А вы всегда справедливы по отношению к своим ученикам? Вы никогда не допускаете отдельных отклонений? — жестко перебил его следователь. — Но это еще не все. Затем в тот же день после отъезда полицейских вы устроили в поселке настоящий митинг.
— А, вон что, — усмехнулся Акменьлаукс. — У вас уже и на меня заведено досье. Только за то, что попросил своих же земляков написать это прошение.
Следователь насмешливо посмотрел в его сторону:
— Я понимаю, вам хотелось бы именно так истолковать дело. Но, по счастливой случайности, мы немножко в курсе и ваших поступков, и ваших взглядов. Вы довольно смело отклоняетесь от учебной программы, утвержденной министром. Допускаете любопытное толкование известных исторических событий.
— Я до сих пор наивно полагал, что вопросы преподавания находятся в компетенции министерства просвещения, а не полиции. Извините, если я ошибся.

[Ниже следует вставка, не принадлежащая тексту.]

Each scene shows the same named points in several views. A view is turned or mirrored, and shifted as a whole, has a little noise and may leave points out.
In the rows, zero is written as 100.

Scene 1
View 1
J_810: [111,  97,  99,  89,  92,  98,  93, 117, 100, 110,  94,  98,  83,  87, 119,
  86, 109,  84,  98, 107,  90, 105, 111,  82, 116]
J_985: [132,  88,  88,  79, 110,  56,  95, 124, 126, 125, 109, 100,  88, 115, 130,
  76, 123,  77, 121, 107,  73, 107, 101,  87, 123]
J_599: [111,  95, 102,  96, 103, 104,  90, 127, 101, 106,  87,  91,  98,  98, 112,
  96, 105,  92,  95, 106,  89, 101, 123,  84, 114]
J_470: [114, 109,  95,  86,  87,  97,  97, 115, 109, 112,  96, 109,  93,  96, 119,
  96,  85,  88, 100,  98,  99, 111, 115,  83, 112]
J_59: [124,  98,  92,  82, 108,  72,  93, 121, 121, 120, 106, 105,  91, 114, 122,
  83, 112,  81, 114, 106,  86, 108, 109,  84, 119]
J_981: [105, 106,  97,  85,  89,  99,  89, 109,  96, 110,  94, 105,  81,  86, 119,
  88, 107,  83,  94, 104, 101, 105, 106,  84, 116]
J_676: [ 98, 110, 113,  93,  74, 116,  97, 109,  83, 101,  93, 103,  70,  61, 112,
  81, 106,  90,  89, 116,  89, 111, 110,  71, 108]
J_738: [114, 104,  99,  90,  81, 101,  98, 120,  99, 107,  86,  95, 101,  87, 116,
 101,  86,  97,  94,  94,  88, 106, 115,  85, 106]
J_44: [116,  97,  95,  93,  83, 105, 103, 125, 106, 109,  85,  95,  99,  88, 120,
 103,  77,  91,  97,  94,  92, 108, 124,  84, 110]
J_457: [102,  92,  94,  88,  97, 103,  82, 113,  89, 109,  87,  95,  83,  85, 121,
  90, 123,  79,  90, 106, 102,  96, 102,  89, 123]
J_628: [110,  88,  83,  85,  78, 104,  93, 114,  93, 112,  77,  91,  92,  74, 132,
 102,  94,  80,  89,  88, 103,  96, 102,  94, 120]
J_929: [118,  98,  82,  70, 106,  62,  78, 107, 109, 123, 103, 104,  87, 110, 129,
  82, 131,  76, 107, 100,  96,  97,  83,  96, 125]
J_239: [113,  95, 114, 105,  91, 114,  99, 135,  93,  97,  83,  82, 101,  85, 104,
  99,  96, 105,  92, 109,  70, 107, 132,  76, 103]
J_692: [128,  70,  86,  84, 118,  63,  84, 131, 108, 119,  91,  76,  99, 110, 129,
  85, 143,  82, 109, 104,  67,  90,  95,  97, 126]
J_415: [125,  93,  70,  82,  89,  93, 107, 121, 132, 128,  88, 112, 106, 111, 139,
 113,  52,  71, 108,  76, 122, 111, 127,  93, 125]
J_679: [107,  86,  94,  93,  84, 112,  91, 120,  85, 105,  74,  82,  94,  72, 123,
 101, 104,  88,  85,  96,  92,  94, 109,  90, 116]
J_447: [127,  60,  91, 106, 119, 106, 110, 150, 132, 118,  86,  85, 100, 113, 125,
  97,  88,  71, 113, 108,  89, 110, 155,  79, 131]
View 2
J_457: [ 95,  69, 113,  79, 106,  87, 131, 109, 115,  93,  99,  84,  91, 125, 111,
 114,  85, 115,  69,  81, 110,  78,  95, 114, 106]
J_738: [ 91,  72, 114,  84,  98,  79, 115, 102, 111, 103, 118,  87, 114, 108, 109,
  91,  97, 110,  86, 103, 124,  94,  92,  98, 100]
J_470: [100,  75, 118,  92,  91,  75, 119, 108, 118, 109,  99,  92, 102, 107, 107,
  91, 104, 109,  78, 102, 124,  96,  85,  99,  96]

— И очень жестоко ошиблись. Если министерство не может уследить за такими, как вы, то, поверьте, мы своих детей в обиду не дадим. Нам вовсе не безразлично, какими идеями вы их потчуете. Вам ли затевать хлопоты о «даровитых» юношах? Ступайте, господин учитель! И мой вам добрый совет: будьте благоразумнее. А то как бы за вас самого не пришлось кому-нибудь хлопотать.
Он вошел к Марте — подтянутый, выбритый, улыбающийся. Но она этого не заметила. Обложенная со всех сторон подушками, Марта пристально разглядывала потолок.
— Доброе утро! — бодро сказал Рихард. — Ну, как самочувствие?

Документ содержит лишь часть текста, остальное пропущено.